_DATA SECTION_
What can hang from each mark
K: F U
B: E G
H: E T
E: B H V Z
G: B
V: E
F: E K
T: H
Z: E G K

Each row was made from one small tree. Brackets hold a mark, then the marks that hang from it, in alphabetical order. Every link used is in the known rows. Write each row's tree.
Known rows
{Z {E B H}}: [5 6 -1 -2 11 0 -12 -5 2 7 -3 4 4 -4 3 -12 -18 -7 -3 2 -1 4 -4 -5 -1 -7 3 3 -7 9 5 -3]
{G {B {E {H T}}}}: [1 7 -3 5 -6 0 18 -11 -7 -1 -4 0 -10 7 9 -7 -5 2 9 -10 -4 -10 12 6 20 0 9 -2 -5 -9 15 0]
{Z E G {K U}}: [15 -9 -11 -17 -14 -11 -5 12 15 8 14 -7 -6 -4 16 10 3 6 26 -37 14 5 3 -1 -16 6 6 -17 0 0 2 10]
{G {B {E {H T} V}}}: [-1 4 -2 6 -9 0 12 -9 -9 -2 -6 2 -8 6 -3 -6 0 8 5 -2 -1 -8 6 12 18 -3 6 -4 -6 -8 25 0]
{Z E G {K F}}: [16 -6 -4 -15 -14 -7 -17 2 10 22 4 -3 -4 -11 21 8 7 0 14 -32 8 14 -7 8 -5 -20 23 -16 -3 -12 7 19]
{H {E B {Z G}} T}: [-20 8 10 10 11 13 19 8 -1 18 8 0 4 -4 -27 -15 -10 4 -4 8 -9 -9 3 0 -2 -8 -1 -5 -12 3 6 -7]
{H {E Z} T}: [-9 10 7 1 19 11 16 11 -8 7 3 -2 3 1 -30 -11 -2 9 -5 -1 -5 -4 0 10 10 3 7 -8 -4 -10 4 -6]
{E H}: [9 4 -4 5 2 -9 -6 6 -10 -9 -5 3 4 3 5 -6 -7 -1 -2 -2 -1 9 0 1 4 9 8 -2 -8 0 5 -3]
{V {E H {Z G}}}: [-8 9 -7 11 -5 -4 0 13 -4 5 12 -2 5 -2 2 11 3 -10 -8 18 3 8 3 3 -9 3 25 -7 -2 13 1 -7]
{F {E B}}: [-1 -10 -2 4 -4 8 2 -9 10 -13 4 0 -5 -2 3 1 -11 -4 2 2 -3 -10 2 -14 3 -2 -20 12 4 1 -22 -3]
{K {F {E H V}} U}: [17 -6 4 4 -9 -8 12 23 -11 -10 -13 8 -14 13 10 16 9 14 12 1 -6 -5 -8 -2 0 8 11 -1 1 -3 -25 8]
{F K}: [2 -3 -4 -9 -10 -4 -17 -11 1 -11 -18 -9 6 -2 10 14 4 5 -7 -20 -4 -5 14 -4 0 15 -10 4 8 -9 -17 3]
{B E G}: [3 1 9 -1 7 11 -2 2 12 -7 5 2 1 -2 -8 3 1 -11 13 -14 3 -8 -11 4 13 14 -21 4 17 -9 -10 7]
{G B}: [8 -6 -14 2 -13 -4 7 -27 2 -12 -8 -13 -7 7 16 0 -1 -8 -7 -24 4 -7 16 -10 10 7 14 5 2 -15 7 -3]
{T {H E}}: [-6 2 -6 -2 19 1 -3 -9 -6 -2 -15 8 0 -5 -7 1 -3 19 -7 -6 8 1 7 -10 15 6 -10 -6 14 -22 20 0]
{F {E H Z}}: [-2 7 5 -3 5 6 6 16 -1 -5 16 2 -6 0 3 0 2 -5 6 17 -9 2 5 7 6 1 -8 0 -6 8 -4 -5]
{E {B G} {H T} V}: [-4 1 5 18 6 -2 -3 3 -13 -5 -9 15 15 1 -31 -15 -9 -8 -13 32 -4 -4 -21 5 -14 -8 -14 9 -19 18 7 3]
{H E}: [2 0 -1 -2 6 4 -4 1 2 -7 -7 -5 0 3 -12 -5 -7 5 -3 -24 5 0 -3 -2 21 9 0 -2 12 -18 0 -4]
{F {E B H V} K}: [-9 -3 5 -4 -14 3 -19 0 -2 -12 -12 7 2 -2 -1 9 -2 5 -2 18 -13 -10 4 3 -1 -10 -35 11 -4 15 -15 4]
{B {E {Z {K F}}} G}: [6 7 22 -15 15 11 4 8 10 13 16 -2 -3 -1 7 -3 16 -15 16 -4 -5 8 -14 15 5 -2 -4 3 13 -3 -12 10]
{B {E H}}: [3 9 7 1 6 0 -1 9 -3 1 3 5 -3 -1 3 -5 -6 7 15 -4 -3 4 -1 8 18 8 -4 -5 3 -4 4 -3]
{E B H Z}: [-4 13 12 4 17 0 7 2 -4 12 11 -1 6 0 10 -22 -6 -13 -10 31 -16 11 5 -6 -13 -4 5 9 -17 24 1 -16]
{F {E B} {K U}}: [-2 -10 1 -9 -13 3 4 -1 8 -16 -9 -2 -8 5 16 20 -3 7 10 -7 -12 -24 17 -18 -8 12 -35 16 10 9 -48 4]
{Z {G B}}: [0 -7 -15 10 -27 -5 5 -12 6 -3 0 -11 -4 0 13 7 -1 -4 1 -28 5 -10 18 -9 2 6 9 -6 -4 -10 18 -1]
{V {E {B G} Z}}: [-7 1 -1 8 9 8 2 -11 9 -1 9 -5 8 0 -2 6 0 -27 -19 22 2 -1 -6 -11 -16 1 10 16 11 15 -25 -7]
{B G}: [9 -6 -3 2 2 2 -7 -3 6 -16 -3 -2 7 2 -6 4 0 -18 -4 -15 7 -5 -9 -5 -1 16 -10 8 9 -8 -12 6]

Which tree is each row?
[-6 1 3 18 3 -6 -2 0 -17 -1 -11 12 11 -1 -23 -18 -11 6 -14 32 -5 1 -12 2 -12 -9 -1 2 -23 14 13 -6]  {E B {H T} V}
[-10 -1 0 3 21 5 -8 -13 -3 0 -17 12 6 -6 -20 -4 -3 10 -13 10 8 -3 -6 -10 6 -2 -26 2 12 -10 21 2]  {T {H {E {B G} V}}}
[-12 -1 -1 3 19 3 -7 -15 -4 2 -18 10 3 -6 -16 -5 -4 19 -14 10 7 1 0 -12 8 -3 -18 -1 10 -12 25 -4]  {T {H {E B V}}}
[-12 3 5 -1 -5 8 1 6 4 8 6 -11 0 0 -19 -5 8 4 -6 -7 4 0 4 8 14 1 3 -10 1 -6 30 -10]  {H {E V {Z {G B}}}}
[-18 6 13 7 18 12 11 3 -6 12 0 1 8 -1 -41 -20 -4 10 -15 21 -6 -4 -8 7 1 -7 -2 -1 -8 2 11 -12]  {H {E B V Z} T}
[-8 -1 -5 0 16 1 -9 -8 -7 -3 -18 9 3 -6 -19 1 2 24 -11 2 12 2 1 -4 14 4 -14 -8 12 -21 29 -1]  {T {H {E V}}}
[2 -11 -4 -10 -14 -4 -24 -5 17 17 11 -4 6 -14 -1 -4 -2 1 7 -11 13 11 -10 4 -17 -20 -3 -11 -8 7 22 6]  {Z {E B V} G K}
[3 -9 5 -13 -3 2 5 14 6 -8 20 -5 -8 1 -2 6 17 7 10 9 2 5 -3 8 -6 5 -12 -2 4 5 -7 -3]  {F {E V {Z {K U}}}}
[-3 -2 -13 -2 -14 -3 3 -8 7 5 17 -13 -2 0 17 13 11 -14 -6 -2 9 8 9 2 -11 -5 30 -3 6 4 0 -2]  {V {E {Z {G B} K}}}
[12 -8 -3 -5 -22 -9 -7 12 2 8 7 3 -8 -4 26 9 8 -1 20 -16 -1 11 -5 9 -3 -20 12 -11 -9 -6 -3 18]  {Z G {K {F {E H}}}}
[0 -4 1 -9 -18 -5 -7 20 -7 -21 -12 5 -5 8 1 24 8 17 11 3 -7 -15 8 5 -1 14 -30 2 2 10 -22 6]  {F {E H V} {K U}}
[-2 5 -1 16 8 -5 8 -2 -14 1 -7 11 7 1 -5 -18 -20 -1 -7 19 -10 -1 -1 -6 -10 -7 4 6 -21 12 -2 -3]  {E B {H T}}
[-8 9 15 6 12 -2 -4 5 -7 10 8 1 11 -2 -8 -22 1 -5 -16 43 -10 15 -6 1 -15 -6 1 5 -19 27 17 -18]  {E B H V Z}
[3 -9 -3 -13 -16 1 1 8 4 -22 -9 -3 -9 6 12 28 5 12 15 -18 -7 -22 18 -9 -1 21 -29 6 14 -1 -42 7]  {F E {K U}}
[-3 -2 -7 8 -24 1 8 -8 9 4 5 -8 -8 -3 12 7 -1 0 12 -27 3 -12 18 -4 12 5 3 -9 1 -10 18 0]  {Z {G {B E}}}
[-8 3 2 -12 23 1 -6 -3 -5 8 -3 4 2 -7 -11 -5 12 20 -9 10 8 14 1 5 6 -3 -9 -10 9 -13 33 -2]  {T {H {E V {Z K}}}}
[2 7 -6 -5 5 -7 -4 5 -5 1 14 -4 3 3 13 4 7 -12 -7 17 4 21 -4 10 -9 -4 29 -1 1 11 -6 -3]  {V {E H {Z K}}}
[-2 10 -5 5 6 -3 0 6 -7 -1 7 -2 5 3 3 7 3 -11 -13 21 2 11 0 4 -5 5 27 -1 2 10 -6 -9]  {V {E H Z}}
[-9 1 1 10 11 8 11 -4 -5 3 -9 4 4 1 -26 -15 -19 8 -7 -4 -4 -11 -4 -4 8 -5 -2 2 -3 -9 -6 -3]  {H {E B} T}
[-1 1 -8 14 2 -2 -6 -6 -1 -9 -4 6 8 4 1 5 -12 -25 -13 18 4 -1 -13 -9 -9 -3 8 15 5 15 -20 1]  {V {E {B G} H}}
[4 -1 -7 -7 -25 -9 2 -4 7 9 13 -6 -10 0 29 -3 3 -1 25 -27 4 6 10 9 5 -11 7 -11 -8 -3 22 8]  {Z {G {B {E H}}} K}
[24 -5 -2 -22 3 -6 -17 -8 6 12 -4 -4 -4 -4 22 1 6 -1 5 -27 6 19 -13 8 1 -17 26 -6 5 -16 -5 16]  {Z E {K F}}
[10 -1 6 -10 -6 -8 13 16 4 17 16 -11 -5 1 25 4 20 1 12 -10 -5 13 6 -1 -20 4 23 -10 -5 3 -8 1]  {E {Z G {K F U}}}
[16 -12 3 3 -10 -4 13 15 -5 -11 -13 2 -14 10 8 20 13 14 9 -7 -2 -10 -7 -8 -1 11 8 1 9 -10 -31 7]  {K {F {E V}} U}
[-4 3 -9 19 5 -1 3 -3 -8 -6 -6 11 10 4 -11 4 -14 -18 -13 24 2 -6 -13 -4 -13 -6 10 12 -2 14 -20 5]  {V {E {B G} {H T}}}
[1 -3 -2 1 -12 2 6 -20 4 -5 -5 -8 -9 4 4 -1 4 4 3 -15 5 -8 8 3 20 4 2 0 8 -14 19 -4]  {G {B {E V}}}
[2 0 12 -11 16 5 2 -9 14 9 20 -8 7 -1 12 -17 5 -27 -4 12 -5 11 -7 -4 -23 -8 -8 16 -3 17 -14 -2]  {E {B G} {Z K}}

_PROBLEM_
Extract the lines of the preceding material that run from the line with "[-18 6 13 7" through the line with "[0 -4 1 -9 -18", inclusive, reproducing them exactly and adding nothing.

_RESPONSE TO THE EXERCISE_
[-18 6 13 7 18 12 11 3 -6 12 0 1 8 -1 -41 -20 -4 10 -15 21 -6 -4 -8 7 1 -7 -2 -1 -8 2 11 -12]  {H {E B V Z} T}
[-8 -1 -5 0 16 1 -9 -8 -7 -3 -18 9 3 -6 -19 1 2 24 -11 2 12 2 1 -4 14 4 -14 -8 12 -21 29 -1]  {T {H {E V}}}
[2 -11 -4 -10 -14 -4 -24 -5 17 17 11 -4 6 -14 -1 -4 -2 1 7 -11 13 11 -10 4 -17 -20 -3 -11 -8 7 22 6]  {Z {E B V} G K}
[3 -9 5 -13 -3 2 5 14 6 -8 20 -5 -8 1 -2 6 17 7 10 9 2 5 -3 8 -6 5 -12 -2 4 5 -7 -3]  {F {E V {Z {K U}}}}
[-3 -2 -13 -2 -14 -3 3 -8 7 5 17 -13 -2 0 17 13 11 -14 -6 -2 9 8 9 2 -11 -5 30 -3 6 4 0 -2]  {V {E {Z {G B} K}}}
[12 -8 -3 -5 -22 -9 -7 12 2 8 7 3 -8 -4 26 9 8 -1 20 -16 -1 11 -5 9 -3 -20 12 -11 -9 -6 -3 18]  {Z G {K {F {E H}}}}
[0 -4 1 -9 -18 -5 -7 20 -7 -21 -12 5 -5 8 1 24 8 17 11 3 -7 -15 8 5 -1 14 -30 2 2 10 -22 6]  {F {E H V} {K U}}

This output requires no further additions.